FrankFrank.Weibull.data: Generate data from the Frank copula for serial dependence and the Frank copula for dependent censoring with the Weibull distributions
Description
The data generation process is based on the Frank copula C_theta for serial dependence and the Frank copula tilde(C)_alpha for dependent censoring with the marginal distributions Weib(scale1, shape1) and Weib(scale2, shape2). Censoring percentage can be controlled by constant c. This function is used when doing parametric bootstrap. The guide for using this function shall be explained by Huang (2019), and Huang, Wang and Emura (2020).

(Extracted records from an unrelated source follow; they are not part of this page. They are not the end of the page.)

Each row of a before or after table is a point. One or more steps were done to the points. Then noise was added and the rows were shuffled. The steps act on how far a point lies along the listed directions, d1 being the first. Name the steps. A step turns or swaps two directions, mirrors them in a line or flattens them onto one, adds a multiple of one to another, or multiplies one. Angles are multiples of 10 degrees, from the lower direction toward the higher: turns from -170 to 170, lines from 10 to 170 but not 90. Use the fewest steps. Two steps may share a direction if one is a turn and the other turns, adds or multiplies; they go together, in the order done. Otherwise the lowest direction goes first.

Directions:
(1): [-0.12, -1.00, -3.06]
(2): [ 1.13, -2.88,  0.90]
(3): [-3.01, -1.04,  0.45]
Before (13 x 3):
array([[ 0.29,  0.05, -0.54],
       [ 0.26,  0.00, -0.48],
       [-0.22, -0.42,  0.49],
       [ 0.75, -0.49, -0.48],
       [-0.26,  0.04,  0.07],
       [-0.59, -0.25,  0.36],
       [-0.29, -0.15,  0.95],
       [-0.35, -0.35,  0.46],
       [ 0.19,  0.29, -0.25],
       [ 0.49, -0.14, -0.24],
       [-0.06, -0.08,  0.95],
       [ 0.11,  0.30, -0.11],
       [ 0.85, -0.34,  0.18]])
After (13 x 3):
array([[-0.84,  0.48,  0.69],
       [ 1.68,  1.19, -0.62],
       [ 1.25,  0.45, -0.56],
       [-1.60, -0.10,  0.32],
       [ 1.12, -0.06, -0.46],
       [ 1.50,  0.62, -1.05],
       [ 0.73,  0.04,  0.12],
       [ 0.96, -0.07, -0.08],
       [-1.99, -0.35,  0.32],
       [-1.36,  0.13,  0.21],
       [-0.64, -0.34,  0.21],
       [ 0.98, -0.07, -0.43],
       [-1.44,  0.27,  0.71]])
Steps: mirror d1 and d2 in the line at 10 degrees; multiply d3 by 3

Directions:
(1): [ 0.73,  1.16, -0.47,  1.90, -3.46,  1.74]
(2): [ 0.87, -1.09, -4.06, -1.29,  0.04,  0.76]
(3): [ 1.69,  1.43,  1.31, -2.62,  0.55,  2.63]
(4): [ 0.01, -3.74,  1.17,  0.76,  0.10,  2.18]
Before (9 x 6):
array([[-0.10, -0.06,  0.59,  0.34, -0.29, -0.30],
       [ 0.41, -0.20, -1.04, -0.72,  0.08,  0.66],
       [-0.22, -0.29,  0.16,  0.73, -0.09, -0.23],
       [-0.13, -0.23, -0.02, -0.14,  0.51, -0.20],
       [-0.06, -0.57,  0.27, -0.72,  0.89,  0.64],
       [-0.12, -0.48, -0.66,  0.32, -0.28, -0.06],
       [ 0.34, -0.22, -0.56,  0.00, -0.07,  0.28],
       [-0.41,  0.57, -0.14,  0.55, -0.17, -0.90],
       [ 0.33, -0.55,  0.18,  0.40,  0.29, -0.12]])
After (9 x 6):
array([[ 0.06, -0.69, -0.42,  0.06, -0.14,  0.45],
       [ 0.02, -0.46,  0.41,  0.48, -0.07,  0.36],
       [ 0.00, -0.11,  0.69,  0.30, -0.32, -0.03],
       [ 0.28,  0.14, -1.22, -0.78,  0.20,  0.17],
       [-0.01,  0.42,  0.19, -1.04,  0.91,  0.23],
       [-0.52, -0.47,  0.05,  0.92, -0.25, -0.49],
       [-0.10, -0.18,  0.09, -0.17,  0.52, -0.16],
       [ 0.37, -0.10, -0.57, -0.15,  0.05,  0.23],
       [ 0.57, -0.36,  0.37,  0.09,  0.34,  0.21]])
Steps: turn d1 and d2 by 10 degrees; turn d3 and d4 by -60 degrees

scale parameter for Weib(scale1, shape1), scale1 > 0
shape1
shape parameter for Weib(scale1, shape1), shape1 > 0
theta
copula parameter for C_theta, theta \(\neq\) 0
scale2
scale parameter for Weib(scale2, shape2), scale2 > 0
shape2
shape parameter for Weib(scale2, shape2), shape2 > 0
alpha
copula parameter for tilde(C)_alpha, alpha \(\neq\) 0
b
parameter of Unif(0, b) for controlling censoring percentage
l
length for data generation (default = 300)
Value
A list with the following elements:
Subject
a vector for numbers of subject
T_ij
a vector for event times
delta_ij
a vector for event indicator (=1 if recurrent; =0 if censoring)
T_i_star
a vector for death times
delta_i_star
a vector for death indicator (=1 if death; =0 if censoring)
References
Huang XW, Wang W, Emura T (2020) A copula-based Markov chain model for serially dependent event times with a dependent terminal event. Japanese Journal of Statistics & Data Science. Accepted.